2016, Vol. 44, No. 14 | Tatiana Tatusova, Michael DiCuccio, Azat Badretdin, Vyacheslav Chetvernin, Eric P. Nawrocki, Leonid Zaslavsky, Alexandre Lomsadze, Kim D. Pruitt, Mark Borodovsky, and James Ostell
The NCBI Prokaryotic Genome Annotation Pipeline (PGAP) is an advanced tool for automatic annotation of prokaryotic genomes, combining alignment-based methods with ab initio gene prediction. The pipeline uses a pan-genome approach, leveraging homologous protein clusters to generate initial annotations and refine them using statistical predictions. Key features include:
1. **Pan-genome Approach**: Utilizes homologous protein clusters to define core genes and proteins, which serve as a map for annotation.

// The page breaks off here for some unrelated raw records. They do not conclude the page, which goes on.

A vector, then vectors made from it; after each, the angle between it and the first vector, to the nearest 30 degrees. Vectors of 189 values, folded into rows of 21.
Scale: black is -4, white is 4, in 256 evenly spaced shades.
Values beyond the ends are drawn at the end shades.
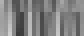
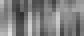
30 degrees
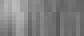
120 degrees
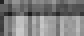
120 degrees
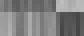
60 degrees
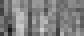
150 degrees
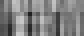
150 degrees
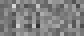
120 degrees
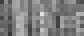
150 degrees
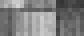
120 degrees
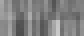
30 degrees
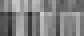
150 degrees
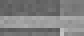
90 degrees

2. **Multiple Evidence Types**: Integrates alignment-based hints and ab initio predictions to improve accuracy.
3. **Two-Pass Annotation**: Aims to detect frameshifted genes and pseudogenes, enhancing the robustness of annotations.

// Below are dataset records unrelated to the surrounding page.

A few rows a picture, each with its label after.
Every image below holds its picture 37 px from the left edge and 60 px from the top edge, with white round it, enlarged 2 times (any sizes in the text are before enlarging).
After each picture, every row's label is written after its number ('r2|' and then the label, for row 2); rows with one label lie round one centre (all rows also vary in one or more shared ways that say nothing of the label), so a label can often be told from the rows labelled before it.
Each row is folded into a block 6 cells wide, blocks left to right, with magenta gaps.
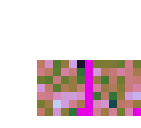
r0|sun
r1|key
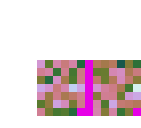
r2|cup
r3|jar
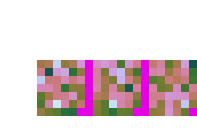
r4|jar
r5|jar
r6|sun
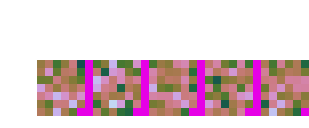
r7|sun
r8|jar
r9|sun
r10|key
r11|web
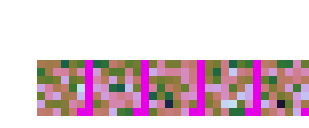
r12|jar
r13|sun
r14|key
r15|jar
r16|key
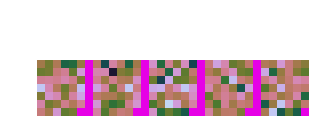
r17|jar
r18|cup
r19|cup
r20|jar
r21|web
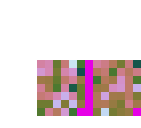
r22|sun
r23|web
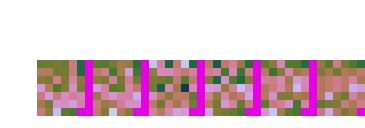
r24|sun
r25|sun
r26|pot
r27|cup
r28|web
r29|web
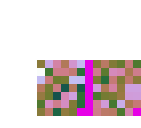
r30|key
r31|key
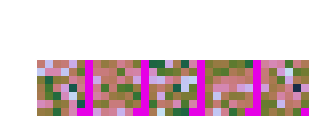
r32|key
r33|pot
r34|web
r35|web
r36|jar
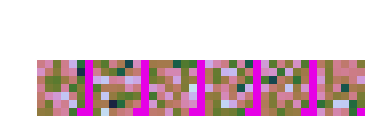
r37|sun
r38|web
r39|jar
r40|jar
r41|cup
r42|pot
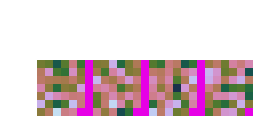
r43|sun
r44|jar
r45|pot
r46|sun
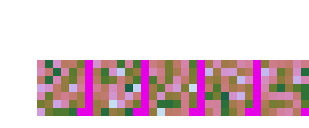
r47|cup
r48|jar
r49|web
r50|key
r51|sun
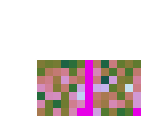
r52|jar
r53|cup
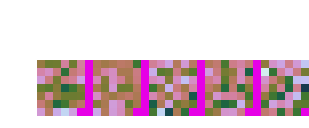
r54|pot
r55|pot
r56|web
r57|sun
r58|key
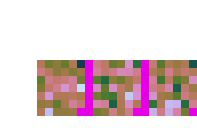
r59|web
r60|key
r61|pot
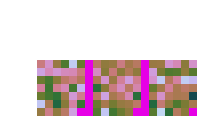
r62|key
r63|web
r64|web
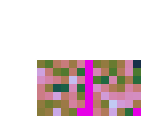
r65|sun
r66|sun
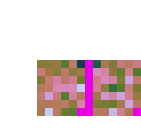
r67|web
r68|sun
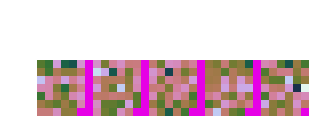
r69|jar
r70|cup
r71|cup
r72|web
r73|jar
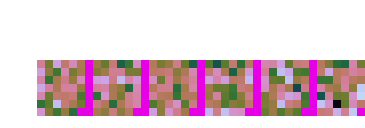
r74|cup
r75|jar
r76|pot
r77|pot
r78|jar
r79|key
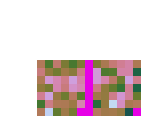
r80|web
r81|sun
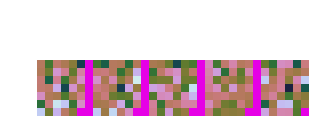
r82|pot
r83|pot
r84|jar
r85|cup
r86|pot
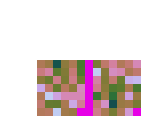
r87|sun
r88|key
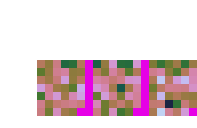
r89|jar
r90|jar
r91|web
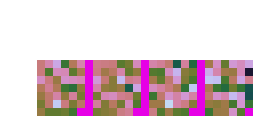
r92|jar
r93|jar
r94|jar
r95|sun
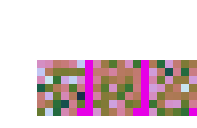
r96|web
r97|pot
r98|cup
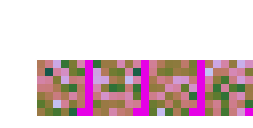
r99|jar
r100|sun
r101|web
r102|key
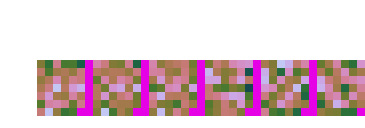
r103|web
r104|web
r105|web
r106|sun
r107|cup
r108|jar
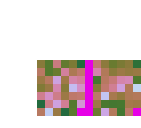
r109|web
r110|web
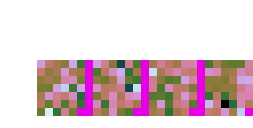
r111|web
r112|jar
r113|key
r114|key
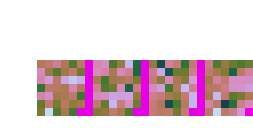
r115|web
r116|sun
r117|cup
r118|web
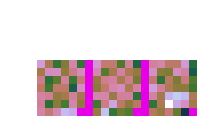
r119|pot
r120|web
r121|sun
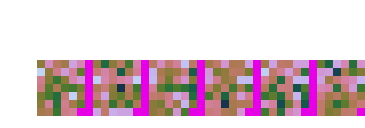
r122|key
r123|pot
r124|sun
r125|key
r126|key
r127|cup
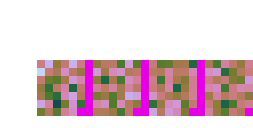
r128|key
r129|key
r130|pot
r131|cup

4. **GeneMarkS+**: A self-training gene finder that integrates external evidence to predict protein-coding regions.
5. **High-Performance Execution**: Uses a modular framework (GPipe) for distributed computing and robust tracking of tasks.

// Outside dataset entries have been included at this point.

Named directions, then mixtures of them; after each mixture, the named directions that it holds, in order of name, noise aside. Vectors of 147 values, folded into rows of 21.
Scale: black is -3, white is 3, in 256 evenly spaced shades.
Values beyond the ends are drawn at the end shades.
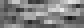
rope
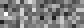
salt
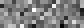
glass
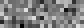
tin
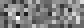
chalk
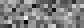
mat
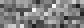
glass, rope.
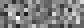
chalk.
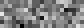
tin.
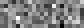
chalk, glass.
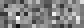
chalk.
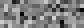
glass, rope, salt.
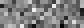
glass.
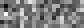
salt.
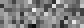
glass, tin.
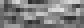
rope.
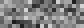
mat, tin.
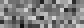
tin.
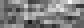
rope.
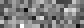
tin.
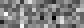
salt.
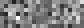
chalk.
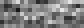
rope, salt.
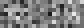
chalk.
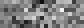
mat, rope, tin.
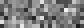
tin.
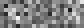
chalk.
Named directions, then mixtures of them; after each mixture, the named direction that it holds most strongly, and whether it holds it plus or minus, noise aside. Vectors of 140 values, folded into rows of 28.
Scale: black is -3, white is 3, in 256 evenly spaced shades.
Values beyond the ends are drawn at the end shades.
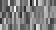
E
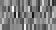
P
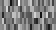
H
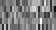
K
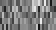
K, plus
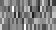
P, plus
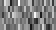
H, plus
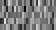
E, plus
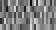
E, plus
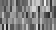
K, plus
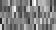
E, plus
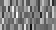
P, plus
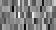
P, minus
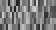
E, minus
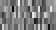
P, minus
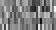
K, minus
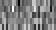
K, plus
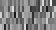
P, plus
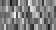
H, plus
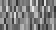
E, minus

6. **Quality Control**: Incorporates validation procedures to ensure biologically valid and consistently formatted data.
The PGAP pipeline has been shown to match GenBank annotations in over 98% of cases and has been integrated into the GenBank submission system. It has also been used to re-annotate RefSeq genomes, improving consistency and accuracy. The pipeline is designed to handle both well-studied and novel taxonomic lineages, making it a flexible and extensible tool for prokaryotic genome annotation.The NCBI Prokaryotic Genome Annotation Pipeline (PGAP) is an advanced tool for automatic annotation of prokaryotic genomes, combining alignment-based methods with ab initio gene prediction. The pipeline uses a pan-genome approach, leveraging homologous protein clusters to generate initial annotations and refine them using statistical predictions. Key features include:
1. **Pan-genome Approach**: Utilizes homologous protein clusters to define core genes and proteins, which serve as a map for annotation.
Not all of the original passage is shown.